Debt reduction strategy

Published January 6, 2003

Has the government’s debt reduction strategy started working to reduce the country’s $36 billion external debt including that of $3 billion which is considered the most expensive one?

The government claims it has succeeded in reducing foreign debt from $38 billion to $36 billion in three years period. However, a number of issues, which were pinpointed specially by the Debt Reduction Committee headed by Dr. Pervez Hasan could not been addressed so far.

Although the government got $12 billion debt re-profiling from the Paris Club, the obtaining of necessary $6 billion exceptional assistance has also not been arranged to get rid of the most expensive debt as proposed by the debt committee.

It is generally said that exceptional foreign financing could be arranged due to improved sovereign credit rating by both Moody’s International and Standard & Poor. But this assistance cannot be achieved on concessional terms in order to lighten the heavy burden of multilateral debt payments. According to the debt committee, high and growing debt burden is the major cause of sharp slow-down in Pakistan’s economic growth and low investor confidence.

The committee had also called for increasing revenues, exports and speeding up the privatisation process. So far the revenue and export targets are on track. However, many people in the ministries of finance and commerce do not think that Rs 460 billion revenue collection target and $10.4 billion exports could be achieved by June 30, 2003. It is in that backdrop that the World Bank is believed to have advised the government to prepare a contingency plan specially to meet revenue targets.

Also there has not been significance success to achieve $3 billion target through privatisation during the last three years period. The medium term programme drawn up by the Privatisation Commission failed to privatise the much talked about Pakistan Telecommunication Corporation Limited(PTCL), the Pakistan Petroleum Limited (PPL), the Oil and Gas Development Corporation Limited (OGDCL), the Pakistan State Oil (PSO), the Karachi Electricity Supply Company Limited (KESC) and the Habib Bank Limited (HBL). The PC could achieve only one big deal that of the UBL which too became controversial. The failure in disinvesting KESC has also disappointed many, specially the Asian Development Bank which had provided roughly $150 million for this purpose. Former minister for privatization Altaf Saleem had been maintaining that since there was no improved climate for investment, foreigners were hesitant to come forward and buy the entities of the state sector. Also refuge was taken into 9/11 events for not finding good local and foreign parties for the privatisation of state sector enterprizes. Strengthening the regulatory framework for telecommunication, power, and gas and establishing the regulatory agency for petroleum also did not help to attract the buyers.

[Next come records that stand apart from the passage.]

These are the activations of a small network on made-up records, seen along a few directions, one row for each record.
After each row come some of the record's fields: E, Z, N, U, K, G, W.
Not every record has every field; a missing one is written missing.
The largest differences between rows may come from other fields.
In the rows, zero is written as 500.
Random noise pushes rows far along 2 fixed directions. That doesn't count. These rows show it; they differ only by the noise:
561  518  322  487  494  413  420  542  600  380  393  561  505  602
471  526  537  549  513  318  572  748  586  552  246  705  548  555
610  512  214  457  474  467  341  428  600  280  480  484  477  624
493  497  566  571  425  361  565  672  516  453  357  681  497  536

525  608  393  450  584  433  533  529  525  552  385  473  627  471 -> <E:e1 Z:z2 N:n4 U:u2 K:k2 G:g1 W:w1>
490  660  733  529  543  407  577  750  499  618  421  637  609  474 -> <E:missing Z:missing N:n5 U:missing K:missing G:missing W:missing>
676  504  142  457  498  589  294  203  616  396  579  391  507  491 -> <E:e1 Z:z1 N:n4 U:u3 K:k1 G:missing W:w1>
583  531  439  474  380  525  374  353  488  309  709  383  439  557 -> <E:missing Z:missing N:n5 U:missing K:missing G:missing W:missing>
541  587  512  440  459  507  411  460  469  409  637  435  499  529 -> <E:missing Z:missing N:n5 U:missing K:missing G:missing W:missing>
454  492  252  447  681  486  428  483  590  572  378  429  566  670 -> <E:e2 Z:z2 N:n6 U:missing K:missing G:missing W:missing>
488  754  289  441  726  324  404  781  633  564  269  687  756  540 -> <E:missing Z:missing N:n4 U:u2 K:k2 G:g1 W:w4>
655  550  260  514  593  621  297  434  584  490  293  618  663  519 -> <E:e2 Z:z2 N:n4 U:u3 K:k1 G:missing W:w4>
604  365  250  461  294  646  284  234  525  383  613  277  323  470 -> <E:e1 Z:z3 N:n2 U:missing K:missing G:missing W:missing>
489  517  171  331  679  425  545  628  733  693  266  410  552  530 -> <E:e1 Z:z1 N:n4 U:u1 K:k2 G:g2 W:w1>
546  388  420  635  329  671  520  384  409  379  477  572  319  391 -> <E:e1 Z:z2 N:n4 U:u1 K:k1 G:g2 W:w4>
533  560  365  382  623  583  435  438  628  537  600  386  547  566 -> <E:missing Z:missing N:n1 U:missing K:missing G:missing W:missing>
527  282  253  551  278  568  429  248  561  436  577  328  271  536 -> <E:e1 Z:z1 N:n2 U:missing K:missing G:missing W:missing>
501  579  639  601  456  796  469  441  406  621  434  578  414  309 -> <E:e1 Z:z2 N:n5 U:missing K:missing G:missing W:missing>
571  516  532  367  485  568  498  305  504  280  735  387  432  517 -> <E:missing Z:missing N:n4 U:u1 K:k1 G:g1 W:w1>
469  497  637  538  458  416  531  592  409  428  613  497  424  531 -> <E:missing Z:missing N:n3 U:missing K:missing G:missing W:missing>
631  600  232  327  738  614  306  395  646  378  612  304  520  589 -> <E:missing Z:missing N:n3 U:missing K:missing G:missing W:missing>
517  625  647  391  565  748  487  362  439  412  568  549  627  415 -> <E:e2 Z:z2 N:n4 U:u2 K:k1 G:g1 W:w1>
462  586  478  416  532  352  478  513  584  514  527  502  623  550 -> <E:missing Z:missing N:n4 U:u3 K:k2 G:missing W:w1>
448  616  698  512  590  387  582  671  489  584  472  601  610  515 -> <E:missing Z:missing N:n6 U:missing K:missing G:missing W:missing>
425  544  498  606  479  478  511  742  545  503  250  678  530  431 -> <E:e2 Z:z1 N:n4 U:u1 K:k1 G:g2 W:w4>
490  553  740  553  530  658  512  675  387  702  338  605  513  272 -> <E:e1 Z:z3 N:n5 U:missing K:missing G:missing W:missing>
509  589  492  545  560  507  513  518  506  567  380  530  579  520 -> <E:e1 Z:z2 N:n6 U:missing K:missing G:missing W:missing>
441  293  584  658  254  523  585  495  451  585  382  577  374  405 -> <E:e1 Z:z1 N:n2 U:missing K:missing G:missing W:missing>
370  494  506  445  539  293  508  469  599  465  638  314  435  651 -> <E:missing Z:missing N:n3 U:missing K:missing G:missing W:missing>
562  520  385  454  482  603  393  376  520  432  676  455  513  532 -> <E:missing Z:missing N:n1 U:missing K:missing G:missing W:missing>
393  425  766  651  479  381  711  607  477  665  360  536  434  467 -> <E:e1 Z:z1 N:n3 U:missing K:missing G:missing W:missing>
501  524  331  350  742  593  405  410  689  523  576  351  488  606 -> <E:missing Z:missing N:n3 U:missing K:missing G:missing W:missing>
544  619  176  313  822  405  316  424  743  449  506  280  568  692 -> <E:missing Z:missing N:n3 U:missing K:missing G:missing W:missing>
505  573  418  463  615  816  470  409  546  674  460  431  506  398 -> <E:e1 Z:z2 N:n1 U:missing K:missing G:missing W:missing>
503  476  498  425  442  629  480  334  456  385  813  373  434  500 -> <E:missing Z:missing N:n1 U:missing K:missing G:missing W:missing>
550  490  214  411  658  571  388  480  674  661  413  368  549  471 -> <E:e1 Z:z3 N:n1 U:missing K:missing G:missing W:missing>
546  359  475  617  363  625  575  346  464  529  655  453  355  450 -> <E:e1 Z:z1 N:n1 U:missing K:missing G:missing W:missing>
496  527  428  339  628  411  436  522  484  452  539  383  664  585 -> <E:e2 Z:z3 N:n6 U:missing K:missing G:missing W:missing>
631  587  302  415  658  466  346  476  578  381  444  473  486  563 -> <E:missing Z:missing N:n4 U:u1 K:k1 G:g1 W:w4>
514  507  679  647  264  407  569  650  350  415  504  805  491  408 -> <E:missing Z:missing N:n4 U:u2 K:k1 G:g2 W:w4>

Here are new rows. What are their fields?
479  532  498  359  600  524  414  378  447  432  674  345  482  575 -> <E:missing Z:missing N:n6 U:missing K:missing G:missing W:missing>
455  441  514  488  462  579  483  521  552  608  302  544  515  506 -> <E:e2 Z:z2 N:n2 U:missing K:missing G:missing W:missing>
458  526  637  512  606  677  522  664  519  688  388  571  607  379 -> <E:e2 Z:z3 N:n1 U:missing K:missing G:missing W:missing>
440  406  365  573  568  540  460  658  603  784  191  581  464  388 -> <E:e1 Z:z3 N:n2 U:missing K:missing G:missing W:missing>
541  406  411  658  423  517  566  529  501  620  415  578  468  451 -> <E:e1 Z:z1 N:n1 U:missing K:missing G:missing W:missing>
514  599  639  419  586  459  515  555  546  608  467  605  637  478 -> <E:missing Z:missing N:n4 U:u3 K:k1 G:missing W:w1>
420  428  543  510  479  437  580  432  542  409  667  404  411  583 -> <E:missing Z:missing N:n3 U:missing K:missing G:missing W:missing>
371  466  719  582  412  522  606  446  315  544  518  485  411  429 -> <E:e1 Z:z2 N:n6 U:missing K:missing G:missing W:missing>
588  533  322  553  537  670  521  509  556  601  285  580  413  459 -> <E:e1 Z:z2 N:n4 U:u1 K:k1 G:g2 W:w4>
613  568  390  298  657  637  418  350  627  411  605  372  498  524 -> <E:missing Z:missing N:n4 U:u1 K:k1 G:g1 W:w1>
584  600  345  501  405  562  386  403  360  193  761  530  516  469 -> <E:missing Z:missing N:n4 U:u2 K:k2 G:g1 W:w4>
518  423  476  487  332  481  393  341  444  395  647  446  389  559 -> <E:missing Z:missing N:n2 U:missing K:missing G:missing W:missing>
326  563  607  324  683  449  559  499  630  680  590  300  463  618 -> <E:missing Z:missing N:n3 U:missing K:missing G:missing W:missing>
467  571  407  511  561  652  402  303  478  569  466  495  480  470 -> <E:e1 Z:z2 N:n6 U:missing K:missing G:missing W:missing>
555  602  535  566  430  623  500  442  369  463  500  490  528  455 -> <E:e1 Z:z2 N:n6 U:missing K:missing G:missing W:missing>
408  490  593  424  604  549  525  495  426  552  625  441  489  513 -> <E:missing Z:missing N:n6 U:missing K:missing G:missing W:missing>
523  403  322  571  467  470  340  477  548  607  378  474  406  483 -> <E:e1 Z:z3 N:n2 U:missing K:missing G:missing W:missing>
467  396  466  424  579  525  418  400  607  459  520  292  477  571 -> <E:e2 Z:z3 N:n3 U:missing K:missing G:missing W:missing>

Generally, the PPP and the PML (N) had been accused of increasing the burden of foreign debt by seeking roughly $10 billion to $12 billion during their two terms in office. The Musharraf administration has been alleging that foreign debts were taken for consumption purposes and that was why the country’s debt increased to $38 billion which was later reduced to $36 billion.

The Economic Advisor to the Ministry of Finance, Dr. Ashfaque Hasan Khan, when approached disclosed that the State Bank is working on a plan to get rid of the most expensive $3 billion foreign debt. “There is no doubt that the most expensive debt needs to be retired to lower the debt burden and now this is going to be one of the main priorities of the government”, he said.

He said since foreign exchange reserves have risen to about $9 billion, the government does not need that kind of exceptional financing as proposed by the debt reduction committee. According to the understanding reached with the IMF, he said, Pakistan was to increase its reserves to $4 billion by 2003-04 which are much higher now at $9 billion. He said all assumptions of the debt committee have over performed, therefore, the government was now in a better position to address the issue of foreign debt.

Dr. Khan said that in absolute terms, increase in foreign debt by $100 million to $150 million annually is not a big problem. However, he said that the cut in most expensive debt should be taken very seriously to reduce the overall burden of the foreign debt of the country.

During the 1990, Pakistan’s fiscal deficit averaged around 7 percent, while the current account deficit in the balance of payment was around 5 per cent of GDP. These two deficits aused an explosive accumulation of public debt, which increased by almost four times from Rs 800 billion in 1990 to Rs 2,971 billion in 1999; and external debt, increased from $22 billion in 1990 to $38 billion in 1998. Consequently by 1998-99, 73 percent of total revenues and 40 percent of foreign exchange earning were consumed by debt servicing payments. Pakistan is thus caught in a vicious circle of high debt payments, which are leading to stagnation in investment and growth.. The government believes that without managing debt and social sector expenditure, as part of an overall macro economic strategy, the fight against poverty cannot be won.